По приезду в дом матери Лика первым делом спешит к отцу в переоборудованную под спальню библиотеку. Бросается на шею и душит в объятьях. И осунувшееся бледное лицо месье Либара озаряется внутренним светом, в худые руки возвращается сила, а голос вновь звучит вдохновенно и мощно, как с кафедры в просторной аудитории.
—Папуля,— шепчет Лика и целует истонченный пергамент щеки.
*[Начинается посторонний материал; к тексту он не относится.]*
Below is a small trained network, with its code and all its weights. Each question gives an input and a class and asks what happens when units are switched off, that is, made to give their printed mean instead of their output.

—Мой ангел,— вторит Робер, прижимая дочь к груди, а после жмет мою ладонь сильнее, чем это необходимо. Я улыбаюсь — у старика немного возможности доказать самому себе, что он еще жив. Лика взбивает подушки, поправляет покрывало, помогает отцу сесть в постели. Полина устраивается рядом с дедом, ластится к плечу и без лишних прелюдий подсовывает под нос экран планшета. При имени «Диккенс» профессор оживает еще больше, водружает на нос очки и принимается с интересом обсуждать с внучкой план доклада.
—Влад, подай мне сэра Уилсона. Его «Мир Диккенса» стоит у окна, где-то на верхних полках.
Наблюдая за мной с веселым нетерпением оседлавшего любимую волну специалиста, тесть барабанит пальцами по прикроватному столику:
—Ангус Уилсон. Желтый корешок, средний размер. Рядом с «Похотливым турком».